From the standpoints of geomathematics and stratigraphy it may be argued that a stratigraphic and numerical longer solution, not artificially truncated at period boundaries, would be desirable. Successions of detailed and precise age dates on each site of period boundary (above it and below it) interact with each other. Hence, with the completion of the detailed and dedicated data for GTS2020, the opportunity was created to consider bridging the stratigraphic boundaries of consecutive periods and build a long superspline.

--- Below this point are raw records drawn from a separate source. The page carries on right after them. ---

A small network was shown many inputs. Here are its activations along a few directions, one row for each input.
In each table, some parts of the input vary, and every possible input appears once, in random order.
A made-up example of a description, with smaller parts first: line(4) and (point or line(9) or (values(2) and ring(5))).
Shared parts are said once, and a part with two or three values counts as separate values.

Table:
r1: [ -5 -29  33  -4  -9   7  14  12   9  29  -3 -31  -3 -20  21  19  -7]
r2: [ -3  13  -5   3   4 -16   3   4   8  -2  -8  11  -6  -6  13  19   5]
r3: [-24   6   5   3  11  -2   2  -9  -3 -15  -8   1   4   6  -8  -1   8]
r4: [  1   0  -2 -13  -6   6  -8 -12   1   0  -2   8  -8   5 -11 -17  13]
r5: [ -5  -3  13 -13  -3  -9  -3  -7   5  -6  -9  16  -7  -5  18  -7   5]
r6: [  9   8   4  10   4 -15  -5  -8   1   5  -8  12  -1   3  -9 -17   3]
r7: [-12  -6   4  -9   3  11  -1  -7  -6 -23   2  -1  10   8   2 -10  -4]
r8: [  3  14 -19   5   2   0   0   1   3   5   1   5  -7   4 -16  10  14]
r9: [  9   5 -22  -7  -8   9  -5   5  -5  -1   8   2  -3   6  -7   0   1]
r10: [  3  11 -11   0   2 -12   2  13   3  -5   1   7  -6  -7  14  22  -5]
r11: [-18  11  -8  13  14   1   7  -1  -3 -13  -2  -1   7   2  -6  15   6]
r12: [-11   1 -10  -1   6   9   1   3  -7 -20   6  -5   9   8   0   4 -11]
r13: [-21 -28  32   6   1  24  14   4  -1  15   4 -46  11  -9   1  14  -7]
r14: [ 20   4 -11   7  -2  -4  -3   4  -7   1   5   8   6   2   2 -10 -12]
r15: [ 13 -27  29  14  -5   5   6   3   1  39   3 -33   9 -10  -1  -3 -13]
r16: [ -3  10  -8  -3  -3  -1  -5  -6   1   4  -4   8  -8   5 -15  -7  20]
r17: [ 12  -2  10   2   0  -7  -7 -12   1   2  -4  14   1   2  -4 -27  -2]
r18: [  7  -4  -7 -15 -11  11  -7  -4  -1  -4   7   7  -5   8  -7 -14   5]
r19: [-13  10 -16  10  11   6   5   8  -8 -15   6  -6   8   0  -3  17  -3]
r20: [  2  -7   7 -16  -8  -5  -4   0   2 -12  -1  12  -4  -1  22  -4  -4]
r21: [ 21  12 -15  15   5 -10  -2   7  -4   3   6   5   3   1  -6   3 -10]
r22: [ -1 -26  17  -2 -13  24   8   6   4  39   9 -39  -3 -11  -9   8   5]
r23: [ 15  14  -8  17   8 -15   0  -2   2   5  -3   9   2   1  -9  -1  -2]
r24: [ 4  2 -7 -9 -5 -7 -1  9  0 -8  1  9 -3 -2 21  9 -9]
r25: [-18  -6  12  -6   8   6  -2 -13  -2 -20  -4   2   5   8  -4 -11   2]
r26: [-10   8   7  -6   1 -17  -1  -2   7  -2 -12  14  -9  -4  12   2   8]
r27: [ 18  -5   3  -1  -5  -3  -8  -6  -3  -4   2  10   4   4   1 -24  -9]
r28: [  9  15 -27   0  -2   5   0   9  -2   3   8   0  -5   0 -13  12   5]
The inputs of r2 and r11 match in every part but one. If r26 is changed in the same way as r2 into r11, which row does it become? -> r3
What is each input in this table made of? -> values(4) and (point or ring(6))
Start at r28 and move only the ring(6) part, one step at a time. The first step leads to r8. Which rows follow, in order? -> r16, r4, r18, r9

Table:
r29: [ 34  13 -24   3 -12 -21 -15  18  -7   7   6  18 -12  -3  15   1 -10]
r30: [ 18  10   2   4  -8 -17  -3   1  14  41  -9   4 -23 -13  -8   5  24]
r31: [ -9  22 -28  -1   5 -18  -4  19  -9 -29   5  15  -4   0  25  30  -5]
r32: [-29  -6  -3  -9  -1  28  15  15  -4   1  10 -35   0  -6  -1  29   2]
r33: [ 11 -13   3   3 -14   5   6  14  -5  40   7 -28   4  -6 -10  -8  -9]
r34: [ -5 -37  29 -20 -11  25  -7 -15   3  -4   1 -13   2   3   4 -10   2]
r35: [-18  38 -33  15  24  -9 -12  -7 -16 -43  -3  14   2   9 -24   9  12]
r36: [ 29  30 -30  19   8 -12 -27  -4 -15  -5  -2  14  -7  11 -35 -19   5]
r37: [-19  35 -42  11  17   1   9  -1  -2 -24   7  27   6  14 -11  13  15]
r38: [-14  28 -37   3  13  -9  11   7   5 -29  -1  19  -1  16  -1  21  -2]
r39: [-26  18  -2   3   6 -12   9   3  10   8 -15   3 -17 -15   1  32  30]
r40: [ -8  29 -31   3  18 -11   3   9   1 -31   2  24   2  -4  15  25  -3]
r41: [ -3  16   0  -5   9 -11 -27 -25 -15 -40 -12  30  -3  15 -19 -41  11]
r42: [-20  -8  18  20  15   3  22   6   0   3  -4 -28  13 -12  10  29  -7]
r43: [-15 -11  13  10  12  17  19   4   4  -5   5 -28   5  -9   7  37  -2]
r44: [ 28  26 -37  12  -2  -4  -4  -5   0   8  12  28   3  13 -25 -18   9]
r45: [  3  11  -4 -20  -2 -12  -4 -15   6 -27 -11  37  -3  24   3 -30  -3]
r46: [  8   4   2 -25 -10 -14 -20  -1  -8 -29  -4  26  -6   4  30 -17 -11]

For the Paleozoic in GTS2020, a superspline was already fitted (see Fig. 11) and its predicted stage boundaries compared with those in GTS2020 (Gradstein and Agterberg 2022). In order to combine the separate splines for different periods or combinations of periods, their different chronostratigraphic scales were linearly rescaled to obtain a single scale for the entire Paleozoic. These linear transformations of chronostratigraphic scales were carried out on the basis of “anchor ages” coinciding with period boundaries (cf. Table 3). For this paper the same procedure was followed for the Mesozoic.
In total, nine anchor ages were selected to allow the eight linear transformations required to obtain a single Paleozoic–Mesozoic chronostratigraphy. Seven of the nine anchor ages were set at epoch boundaries including the Permian–Triassic and the Cretaceous–Paleogene boundaries which are period boundaries as well. Estimated superspline values at the Permian–Triassic Epoch boundary are both equal to the input values set at 251.9 Ma. A potential drawback of the supersplining results with respect to the GST2020 results, most of which were obtained by fitting separate splines, is that input uncertainties at all nine anchor ages were set equal to zero in order to allow for the required linear transformations of the GTS2020 chronographic scales.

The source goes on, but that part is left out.